Разумеется, в текстах с яркой идеологической направленностью – высочайших манифестах, указах о награждениях, воспевающих парадных одах, нотах европейским державам, торжественных богослужениях – отчетливо выражена мысль о высокой миссии России, духовной преемницы Византии в борьбе с «общим ненавистником имени христианского – оттоманским правительством». Этими же идеями было проникнуто и воззвание императрицы к балканским и «славянским народам православного вероисповедания, в турецком подданстве находящихся», а также знаменитый «греческий проект» Екатерины, предполагающий воссоздание под эгидой православной России греческой империи. Трон этой будущей державы, призванной противостоять мусульманскому миру, она предназначала родившемуся в период особенно жесткой конфронтации с Турцией внуку, которому дала знаковое имя Константин.
[18] Высочайше заявленная семантика была растиражирована в литературе того времени. В 1786 г. выходит «Описание Архипелага и варварийского берега» с посвящением великому князю Константину Павловичу: «Константин основал престол в Царьграде и посвятил Восточную империю. Константин потерял град и владычество. Константину предписано в книге судеб восстановить сие царство»[67].
Сбывающееся пророчество о присутствии русских в «граде Константина», Константинополе, озвучено и в поэзии Г.Р.Державина.
Иль Россов идет дух военный,
Христовой верой провожденный Ахеян спасть, агарян стерть?
Я слышу, громы ударяют,
Пророки, камни возглашают:
То будет ныне или впред!
Далее поэт дает многозначительное примечание: «В Византии находятся камни с надписями ... которые пророчествуют о взятии северными народами Константинополя, мистически находя о том пророчества в Библии»[68].
Между тем в идеологической стратегии Екатерины доминировало не сакральное мышление, а прагматичное использование религиозных символов в политических целях. Если речь шла о поддержке греческой церкви или покровительстве православным подданным Оттоманской империи, то прекрасно работала мессианская роль Московии. Если же политическая целесообразность требовала защиты независимости Крымского ханства от Порты, о которой было объявлено в документах Кючук-Кайнарджийского договора[69], или присяге на верность российскому престолу мусульманского населения присоединенных территорий, то здесь включалась совершенно иная аргументация. «Вы можете внушить министерству оттоманскому в рассуждении единоверных им ныне под державу нашу присоединенных, – прямо заявлялось в рескриптах Булгакову, – мы желаем, чтоб подвластные скипетру нашему обязаны были их благоденствием единственно нашему об них промыслу ... а отнюдь не посторонним заступлениям и ручательствам»[70]. Иначе говоря, в сфере политики первичным являлось главенство имперского начала и в духовных делах, а не вопрос о пагубной магометанской вере «басурман». Для блага «нашего престола» Екатерина могла [19] учитывать многоконфессиональность «вверенного» ей государства, провозглашать религиозную терпимость, использовать во время высочайшего посещения Казани специально выученные фразы на арабском и татарском языках, предоставить российским мусульманам право беспрепятственно возводить мечети[71] и т.п.

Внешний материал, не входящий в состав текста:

A small network was shown many inputs. Here are its activations along a few directions, one row for each input.
In each table, some parts of the input vary, and every possible input appears once, in random order.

Таким образом, религиозно-православная стилистика официальных посланий Петербурга европейским дворам и метафоры торжественных од, в которых «славный Росс» «темиров попирал ногою»[72], не были приложимы ни к реалиям политики, ни к спонтанно возникающим ассоциациям в практике повседневной жизни. Хемницер и Львов не касаются в переписке темы провидения, приведшего русских на берега Босфора. Зато адресат генерального консула требует уже в первый день вступления его на турецкую землю «послать сведения о здешнем месте, торговле и проч.»[73] Подробные «отчеты» Хемницера другу, а также «Журнал поездки в Смирну» отразили специфику восприятия человеком екатерининского царствования Порты и Восточного Средиземноморья.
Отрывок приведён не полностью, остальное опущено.